Beyond $\mathbf{log^2(T)}$ Regret for Decentralized Bandits in Matching Markets
Abstract
We design decentralized algorithms for regret minimization in the two sided matching market with one-sided bandit feedback that significantly improves upon the prior works (Liu et al.\,2020a, 2020b, Sankararaman et al.\,2020). First, for general markets, for any $\varepsilon > 0$, we design an algorithm that achieves a $O(\log^{1+\varepsilon}(T))$ regret to the agent-optimal stable matching, with unknown time horizon $T$, improving upon the $O(\log^{2}(T))$ regret achieved in (Liu et al.\,2020b). Second, we provide the optimal $\Theta(\log(T))$ agent-optimal regret for markets satisfying {\em uniqueness consistency} -- markets where leaving participants don't alter the original stable matching. Previously, $\Theta(\log(T))$ regret was achievable (Sankararaman et al.\,2020, Liu et al.\,2020b) in the much restricted {\em serial dictatorship} setting, when all arms have the same preference over the agents.
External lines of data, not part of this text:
Below are the code and all the weights of a small trained network. Each question names an input and a class and asks about switching units off, where a switched-off unit gives its printed mean instead of its output.

import numpy as np


def w(rows, s, z=0):
    codes = np.array(rows[::2]) - 128.0
    scale = np.full(codes.shape[1], s)
    scale[-1] = z or s
    return codes * scale


def f(y):
    return y / 2 * (1 + np.tanh(0.7978845608 * (y + 0.044715 * y**3)))


def log_softmax(a):
    a = a - a.max(-1, keepdims=True)
    return a - np.log(np.exp(a).sum(-1, keepdims=True))


def net(x, mask):
    res = np.array(x, float).reshape(1, 5) / 4 @ E
    y = f(res @ A[0][:, :-1].T + A[0][:, -1])
    res = res + np.where(mask, y, B[0][:, -1]) @ B[0][:, :-1]
    return log_softmax(res[-1] @ U[:, :-1].T + U[:, -1])


A, B = {}, {}
E = w([
[134,162,143,215,186,129,205],'x0',
[27,134,35,153,93,123,143],'x1',
[128,129,127,127,124,127,128],'x2',
[135,64,121,133,120,253,154],'x3',
[127,127,130,126,126,126,131],'x4',
],0.012)
A[0] = w([
[214,121,199,110,158,136,119,241],'N1',
[127,83,111,87,90,159,104,158],'N2',
[132,141,132,194,177,149,198,170],'N3',
[137,68,115,120,109,200,130,173],'N4',
[174,134,169,102,134,125,103,210],'N5',
[137,51,118,143,127,253,160,209],'N6',
[12,125,31,155,94,121,151,206],'N7',
[118,145,127,89,109,78,75,175],'N8',
[126,192,141,157,155,81,135,184],'N9',
[120,99,125,55,78,120,56,253],'N10',
[132,86,108,99,90,161,109,145],'N11',
[178,140,183,121,159,121,119,223],'N12',
],0.011,0.0067)
B[0] = w([
[251,97,164,115,216,137,144,242],'N1',
[112,169,170,91,143,151,57,179],'N2',
[114,86,103,185,102,164,243,210],'N3',
[121,165,199,104,136,221,115,198],'N4',
[206,92,142,95,198,100,109,193],'N5',
[107,114,185,98,108,253,150,250],'N6',
[13,170,97,147,22,128,116,241],'N7',
[125,72,71,90,108,64,91,191],'N8',
[154,170,117,190,147,46,166,199],'N9',
[119,112,122,18,135,104,2,231],'N10',
[108,184,175,93,129,155,72,171],'N11',
[216,96,155,144,201,92,153,211],'N12',
],0.0084,0.014)
U = w([
[182,9,107,59,166,28,78,224],'0',
[78,126,8,91,62,48,56,175],'1',
[191,150,161,225,193,33,192,253],'2',
[95,254,57,236,85,52,190,195],'3',
[176,138,201,65,172,185,68,20],'4',
[59,250,180,97,78,173,63,31],'5',
[177,28,161,156,156,201,232,93],'6',
[64,90,103,176,54,212,214,2],'7',
],0.0049,0.0012)

Each question gives the input, the list of numbers given to net, and the class t.
The units are the neurons (one row each of A and B). Each row of codes is followed by its name. A weight is (code - 128) times the scale printed after its matrix; where a second scale follows, it is the last column's (A, B and U).
mask holds one flag per neuron, in row order. A switched-off neuron (its flag False) gives its mean, the last column of its row in B, instead of its output. The means were averaged over made-up inputs and are rounded, as every weight is.
A unit's drop is (log p(t) with every unit on - log p(t) with that unit switched off) / (log p(t) with every unit on - log p(t) with every unit switched off).
The circuit of an input: a set's keep is (log p(t) with only the set's units on - log p(t) with every unit switched off) / (log p(t) with every unit on - log p(t) with every unit switched off). Starting from all 12 units, units are removed one at a time, each time the one whose removal leaves the highest keep (on an exact tie, the one counted first), for as long as the keep stays at least 0.8.
units of the circuit, in order: the units of the circuit, biggest drop first
unit that matters most: the unit with the biggest drop
top k neurons: the k neurons with the biggest drops, biggest first
drop when u is switched off: that unit's drop, to one decimal
input [2,-3,0,1,-5], class 6: units of the circuit, in order -> N10, N2
input [7,-5,5,-1,1], class 2: units of the circuit, in order -> N6, N9
input [3,-4,0,-1,4], class 2: top neuron -> N6
input [2,-6,-6,-5,-8], class 2: units of the circuit, in order -> N10, N9
input [-4,3,-4,0,6], class 1: units of the circuit, in order -> N6, N1
input [2,-8,-3,-6,-1], class 2: units of the circuit, in order -> N10, N9
input [1,8,-3,-5,4], class 3: units of the circuit, in order -> N10, N9
input [0,6,-4,-1,0], class 1: top 2 neurons -> N6, N3
input [5,1,6,-8,5], class 3: top 2 neurons -> N1, N5
input [5,1,8,1,8], class 7: units of the circuit, in order -> N1, N3
input [-6,-5,1,0,5], class 0: top 2 neurons -> N6, N8
input [-2,5,-4,0,-3], class 1: top 2 neurons -> N6, N4
input [-2,-3,5,0,7], class 0: top 2 neurons -> N6, N4
input [0,5,7,-3,8], class 1: unit that matters most -> N3
input [1,4,-4,5,5], class 7: top 2 neurons -> N10, N6
input [-3,1,2,-8,-2], class 1: top 2 neurons -> N1, N12
input [1,8,3,-3,8], class 3: drop when N5 is switched off -> 0.1
input [4,1,-7,2,-2], class 7: drop when N1 is switched off -> 0.3
input [3,-3,5,-5,-2], class 2: drop when N10 is switched off -> 0.1
input [3,2,1,0,5], class 3: unit that matters most -> N6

We propose a phase based algorithm, where in each phase, besides deleting the globally communicated dominated arms the agents locally delete arms with which they collide often. This \emph{local deletion} is pivotal in breaking deadlocks arising from rank heterogeneity of agents across arms. We further demonstrate superiority of our algorithm over existing works through simulations.